Social and welfare services do commonly address the management and organization of informal care, related services and costs. Health care services typically focus on informal caregivers’ abilities to provide care. Even though, the awareness about the importance, health care services to improve caregivers' health and well-being are scarce. Based on the importance of occupational balance and its relation to health and well-being, caregivers’ occupational balance should be targeted within health care services. Occupational therapists are experts in occupational balance and set interventions to strengthen occupational balance [24]. Along with other studies on occupational balance [24, 25, 30] we agree on the need for more interventions to strengthen informal caregivers’ occupational balance, which could be delivered from occupational therapists.

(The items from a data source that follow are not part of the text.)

Rows are points. Any point is a mix of the corners, with weights that add up to 1. It lies inside the corners' shape when no weight is negative. Is each point inside? If not, which corners have a negative weight?
In the rows, zero is written as 128.

Corners:
(1): [ 70 166 115]
(2): [ 76  73 130]
(3): [149 168  78]
(4): [222 140 148]
Points:
[140 112 131] => inside
[143 129 116] => inside
[107 104 135] => outside (3)
[204 168 125] => outside (2)

Corners:
(1): [130 155  92 100 158  61]
(2): [111 108  84 160 120 119]
(3): [175 111  79  75 152 168]
(4): [197  76 131 178  93 108]
(5): [145 183 157  90  67  70]
(6): [ 98 249 185 150 192  75]
(7): [146  37  88  74 144 128]
Points:
[141 151 113 100 133  87] => inside
[171  90 107 114 125 137] => outside (1)
[142 115 101 133 142 109] => outside (5)
[155  84  85 105 123 117] => outside (6)
[169  89 106 114  89 128] => outside (1, 6)
[153 127  95  92 147 120] => inside
[151 111 105 138 125 121] => inside
[128 139 104  99 146  89] => outside (4)
[135 137 123 141 126  89] => outside (3)

Corners:
(1): [192 146  84 110 166 122 109  59 132]
(2): [158 201 106  65 131 142 109 124 176]
(3): [176 148 138 129 218 183 103 129 199]
(4): [140  65  28 148  80 103 154 109 118]
(5): [124  90  85 135 125  93 194 131  66]
(6): [137 159 121 136 158 190 147 104 151]
(7): [ 50 186 193 192  68  64 102 167 187]
(8): [176 158 132  39 132 197  57 105 143]
(9): [183  82 111 155 113 109 179 160  84]
(10): [ 49 175 156 246 119 109  98 190 134]
Points:
[129 136 124 141 135 133 132 143 139] => outside (1)
[133 150 120 137 140 158 125 120 141] => inside
[155 154 128 114 151 158 111 122 148] => outside (4)
[138 143 145 159 144 133 129 141 132] => outside (2, 4)
[151 137 109 119 121 131 127 120 125] => outside (3)
[183 164 118  64 181 165 119  79 150] => outside (4, 9, 10)

Corners:
(1): [106  18  86 133 119 188 147 167 160 159 111  93]
(2): [120  65  55  40 135 176 110 125 249 119 100 130]
(3): [124  64 110  43 163 137 120  62 178  95  71 123]
(4): [ 61 120  89 145  89 116  80  96 123 112 159 147]
(5): [ 78 141 141 110 142 164 157 195  69 121 169 123]
(6): [ 72 158 118 117 150 155  76 127 132 131 155 121]
(7): [112 196 151 126 115 136 142 157  91  91 111 105]
(8): [120 165 165 137  76 166 172 144 107 186 145 144]
(9): [155 112  76  59 228 129 154 174  92 141 105  75]
(10): [124 152 163 149 140 114 142 118  94  90 116 137]
(11): [169 158  82  47 246 128 181 130  93  94  18 146]
(12): [124 128 103 107 123 147  73 127  92 130 136 118]
(13): [110 184 201 116 129  61 124 135  52 136 108 159]
Points:
[117 132 114  94 148 143 137 143 116 133 112 121] => outside (10)
[118 121 104  86 144 149 125 136 133 131 110 126] => outside (10)
[120 117  99  89 144 148 115 135 134 129 120 119] => inside
[103 138 128 125 120 149 121 140 112 135 129 133] => outside (3, 9)

Corners:
(1): [ 72 181 110 158 232 141 159 108  81 133 145 156 192 123  88 158 145  91
 103 115]
(2): [  8 148 142  88 187 150 152 120 122  99  80 109 136 142  47 134 119 113
 108 109]
(3): [167 110  84  68  59 119 129 170 134 125 129 158  70  54 154 136 103 123
 165 143]
(4): [172 165 144 144 127 127  70  91  95 122 125  97 160 104  67 108 186 107
 162 126]
(5): [101 127  97 149 115 180 130 111 105 126 140 114 174 150 147  63 124 163
  88 140]
(6): [163 143  90 168  39  95 114 179 152 154  65 121  62  88 160 160 130 116
 110 185]
(7): [142 140 113  94 108 145 100 128 165 112 129 146 125 113 198 140  97 108
 171 165]
(8): [120 146  55 117 108  72  96  71  88  92  94 128 151 121 109 124 159 168
 187 118]
(9): [148 115 149 136  87 118 115 204  95 107 110 127 104  93 137 171 129 143
 142 191]
(10): [128 100 103 135  90 116  97 140  97 124 116 103 181 152 147 121 139 104
  82 134]
(11): [178 111 113 181  80 102  56 191 169 168 101 105  74  78 126 159  36  99
 154 159]
(12): [ 34  67 130 140 213 118 100 137 194 153 117 180 125 149 106 146 126 117
  70 126]
(13): [ 32 133 110 162 152 172 177 124 165 112  80 156 199 195  88 145 130 130
 114 116]
(14): [130 162  81  55 128 149  61 115  55 131 137 121 180 170 112 132 168 134
 163 138]
(15): [ 90 140 144 136 249  97 110 194 160 167  70  97 146  98  78 138 154 121
 137  80]
(16): [102 126 109 122 224 128 153 134 138  83  96 168 135 181  84 118  81 117
  75 100]
(17): [ 73 156 146 113 228  69 172 123 127 160 120 179 179 126  65  89 128 105
 130 122]
(18): [159 130  71 125 163  80 172 144 146 100 159 103 123  94 114 178 108 115
 121 198]
(19): [ 89 140 135 117 207 111 159  99 136 136 132 154 173 134  86 176 103 172
 102  99]
(20): [ 91 174 141  91  79  98  91 132 117 103 152 135 112 185 134 114 154 119
 156  70]
(21): [128 139  87 114  58 140  33 156 162  98 133 128 191 109 124  99 150 133
 106 146]
Points:
[126 141  96 131 118 112  96 126 128 129 124 128 153 120 123 126 137 128
 137 129] => outside (2, 9, 16)
[ 91 147 119 149 162 136  92 118 147 155 105 128 166 123 100 130 129 131
 129 130] => outside (3, 9, 10, 16, 18, 20)
[112 149 106 121 148 113 115 124 130 127 110 135 138 121  99 141 132 118
 138 127] => outside (5, 9, 10)
[105 122 106 127 146 117 119 146 144 131 116 147 138 125 122 140 122 126
 119 134] => outside (2, 4)
[ 88 135 130 121 151 125 110 136 138 123 114 137 152 139 112 124 131 125
 127 105] => outside (6, 14, 18)
[106 139 116 129 144 114 115 132 129 114 114 142 150 138 103 139 127 122
 119 137] => outside (3, 5, 15)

As indicated in previous studies, informal caregivers’ occupational balance might not only have an impact on their own subjective health and well-being, but also on subjective health and well-being of the persons to be cared for [28, 34]. However, contrary to a study with informal caregivers of underaged persons [34], we could not identify significant associations between informal caregivers’ occupational balance and health conditions of the persons to be cared for. It must be considered that we focused on comorbidity of persons to be cared for exclusively. Associations between informal caregivers’ occupational balance and selected health conditions of persons to be cared for need to be investigated in further studies.

Strengths and limitations

Our study showed strengths and limitations. The multicenter design yield to a high diversity of caregivers and persons to be cared for. Over 85% of participants were female, which approximately represents the informal caregiver population in Austria [16], where data collection took place. International studies also reported that informal care is mainly provided by women [61]. The application of validated self-reported questionnaires ensured the validity of collected data. Moreover, we only collected data that were indispensable for the study objective to minimize the time required for participation. Data on caregivers’ potential diagnoses and medical treatment could have provided other important insights regarding their health and well-being and the relation to occupational balance. However, it has to be considered that informal caregivers often lack time resources [16, 62] and it thus could be that severely affected informal caregivers did not participate in this study. Another limitation of this study is that, following an explorative approach, we conducted correlation analysis exclusively and we did therefore not adjust for multiple testing. Thus, the results of this study have an explorative character as well. Further studies are required to define the direction and effect size of associations between informal caregivers’ occupational balance, subjective health and well-being [63, 64].

Conclusion

Informal caregivers’ occupational balance was associated with the determinants of subjective health and well-being in the current study. The findings align with previous studies. Others have already highlighted the informal caregivers’ risk of having a lack of occupational balance and the need for occupational balance interventions. Therefore, we suggest that existing occupational balance interventions should be increasingly considered in the health care of informal caregivers. As population ageing and the demand for informal care progress, efforts to support informal caregivers and to strengthen their occupational balance, subjective health and well-being are vital.